Wedding Myths

  1. It’s “Bad Luck” for the Groom to see the Bride before the wedding: This dates back to pre-arranged marriages when bride and groom didn’t even MEET before the wedding. Lots of couples are opting out of this tradition and taking advantage of “first look” photos, a rising trend in modern day weddings.  This gives the photographer a better chance to capture that “magical moment” when the couple sees each other for the first time in their wedding ensemble. It can also give family and close friends an intimate moment with the couple and more chances for a photo ops, thus saving time between the ceremony and the reception.
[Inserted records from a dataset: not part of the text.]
Look-ups in named tables: a row name and a column name give one cell, copied from the table.

pag =
         badines  nos  goraza  ber  rupize  bubip  remenep  vobepa  dele
litug        4.0  5.0     5.4  5.8     5.7    4.0      5.5     6.8   6.1
tuzigo       7.0  6.0     3.2  3.8     7.3    5.9      3.1     4.6   5.6
nasosis      5.9  8.0     5.0  3.7     7.7    8.2      2.2     4.0   8.7
tel          5.5  4.3     4.0  4.0     4.2    3.4      6.2     6.6   2.0

nos of nasosis is 8.0
remenep of tuzigo is 3.1
dele of tuzigo is 5.6
ber of litug is 5.8
rupize of litug is 5.7
badines of tel is 5.5
remenep of nasosis is 2.2
goraza of nasosis is 5.0
bubip of nasosis is 8.2
bubip of tel is 3.4
ber of nasosis is 3.7
bubip of litug is 4.0
badines of litug is 4.0
badines of tuzigo is 7.0

mem.tsv
	kasub	bofad	rop	mul	kide
digelat	18.631	32.802	13.121	86.460	19.590
per	40.824	65.982	94.968	37.977	69.311
zuvuno	40.101	97.884	29.722	47.694	52.275
liluveg	33.873	39.942	56.427	37.475	35.986
zon	54.331	2.003	31.896	62.095	45.467
bava	79.100	69.999	89.052	14.621	60.605

mul of digelat is 86.460
rop of per is 94.968
bofad of zon is 2.003
bofad of bava is 69.999
kasub of zon is 54.331
kasub of bava is 79.100
bofad of digelat is 32.802
kide of liluveg is 35.986
kasub of zuvuno is 40.101
rop of digelat is 13.121
kide of per is 69.311
bofad of zuvuno is 97.884
bofad of per is 65.982
kasub of liluveg is 33.873

Table kenuboz
columns: bur, bav, vomobiz, nirire, rugifot
vazine: [-0.068, -0.191, -0.485, 0.002, -0.084]
revatub: [-0.189, 0.444, -0.086, 0.100, 0.157]
miguf: [-0.129, -0.449, -0.459, -0.302, -0.329]
levil: [-0.086, 0.413, -0.210, -0.073, 0.472]
per: [0.181, -0.676, 0.553, -0.046, -0.025]
veva: [-0.104, -0.105, 0.617, -0.003, 0.197]
vem: [0.018, -0.797, 0.396, 0.034, -0.221]
zabi: [-0.038, 0.730, -0.493, 0.017, 0.746]

vomobiz of revatub is -0.086
vomobiz of per is 0.553
nirire of miguf is -0.302
bav of levil is 0.413
nirire of per is -0.046
nirire of zabi is 0.017
nirire of revatub is 0.100
vomobiz of vem is 0.396
bur of per is 0.181
Which row has the largest bur? per

lasesep
cols = sas, lif, gutik, donival, vupuge, rur
sodus: [37, 64, 83, 69, 54, 85]
tezo: [53, 64, 77, 69, 54, 85]
dadiv: [175, 94, 83, 69, 193, 63]
moduvof: [152, 86, 83, 69, 174, 69]
kivodav: [37, 64, 83, 69, 54, 85]

dadiv, gutik: 83
tezo, lif: 64
kivodav, donival: 69
sodus, donival: 69
tezo, rur: 85
moduvof, sas: 152
tezo, gutik: 77
dadiv, vupuge: 193
Which row has the largest sas? dadiv

ropotep.csv
,duz,bika,gep,dopivet,sas,taso,vifid,zaf,tupite
subo,704,765,718,385,685,503,578,455,332
nam,676,292,490,562,570,631,671,736,771
konaba,753,429,499,527,544,596,750,665,783
rer,508,789,488,611,520,322,396,302,221
risis,527,662,435,567,686,307,762,732,662
fifuvi,512,240,442,523,587,789,562,867,827

subo, sas: 685
subo, bika: 765
rer, tupite: 221
rer, duz: 508
rer, zaf: 302
konaba, tupite: 783
konaba, duz: 753
fifuvi, vifid: 562
konaba, taso: 596
rer, gep: 488
rer, vifid: 396
fifuvi, bika: 240
fifuvi, taso: 789
konaba, bika: 429
nam, dopivet: 562
Which row has the largest vifid? risis

zegabog
|  | siz | surod | nagifel | rusanor | gog |
|---|---|---|---|---|---|
| bagune | -4.15 | -9.49 | 0.44 | 4.14 | 3.77 |
| kibop | -5.64 | -9.19 | -0.91 | 3.94 | 2.45 |
| govupug | -3.92 | -8.15 | 3.20 | -0.32 | 2.58 |
| num | -5.97 | -8.17 | -2.34 | 5.18 | 3.07 |
| gud | -4.92 | -9.35 | 1.68 | 3.84 | 3.36 |
| vem | -3.50 | -9.02 | 1.88 | 5.31 | 2.11 |

gud, siz -> -4.92
num, siz -> -5.97
bagune, siz -> -4.15
vem, siz -> -3.50
bagune, rusanor -> 4.14
num, nagifel -> -2.34
kibop, siz -> -5.64
govupug, rusanor -> -0.32
govupug, gog -> 2.58
kibop, gog -> 2.45
govupug, siz -> -3.92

If you feel strongly about seeing each other before the wedding, it’s you decision; but, don’t be afraid to break the mold of traditional wedding rules and celebrate the magic and romance of that “first look.”
  2. Bouquet and Garter Tossing Is A Deal-Breaker At The Reception: This is a time-honored tradition that supposedly reveals the “next to be married.”  Not all couples want the frenzy of single friends fighting over the wedding bouquet and garter. Nor do most brides want the groom displaying her bare thigh for all to see while he removes the garter and then tosses it to one of his drunken buddies.  Many couples have been simply handing the bouquet to a cherished friend or loved one, or even the couple that has been married the longest as a sweet sentiment of love and remembrance.
  3. The Bride “Simply” MUST Be Escorted Down The Aisle:  Not everyone has the “special someone” in their life to walk them down the aisle.  That’s okay, if you want to fly solo.  It’s YOUR day and YOUR moment to shine.  Let all eyes be only on you.  And besides, if you have a puffy dress and narrow aisle, it might be best for yout to go it alone.
  4. The Bridal Party Must Be Evenly Matched!  Really?  Your bridal party should consist of the people who mean the most to you: your closest friends, coworkers and family; not a mob scene of everyone you know.  And, who cares if one of you has more on their “side” of the bridal party?  There are some couples that even opt out of having a bridal party altogether.  This keeps the focus solely on them and saves a lot of headaches, drama, arguments over both minor and major details, and let’s face it, money.  The number of people in the bridal party is up to the bride and groom.   Don’t let anyone tell you otherwise.
  5. You HAVE To Invite Every Child Of Every Guest!  This is simply not true.  Weddings are mainly an adult occasion.  If there aren’t children in your wedding party (be it your own or your friends/family’s offspring), it is totally acceptable to forego inviting children of guests.  Of course, someone may get offended, but let’s get real, someone will ALWAYS be offended about SOMETHING, but don’t let this stop you from having the wedding you desire.  Just make this fact clear on the “save the date” and the formal invitations so that guests don’t automatically assume their offspring will be in attendance and so they can make advance preparations for their child's care for the big day.
  6. Hiring Your Friends is a “Great” Idea:  One of your friends may offer to officiate the ceremony.  This may SOUND like an awesome idea, but many couples regret making this decision.  Not all states even ALLOW this, so check if this is something you really want.  Also hiring your college roommate as the DJ may actually turn out to be a disaster. Save yourself the drama and hire professionals.  Let your friends and family attend as guests and enjoy the day.  So, go ahead, toss the tradition and REALLY take control of your weddings.  Don’t worry about offending anyone.  It’s YOUR wedding, YOUR reception, YOUR day and YOUR marriage!  Make it everything you’d hoped it would be…and more!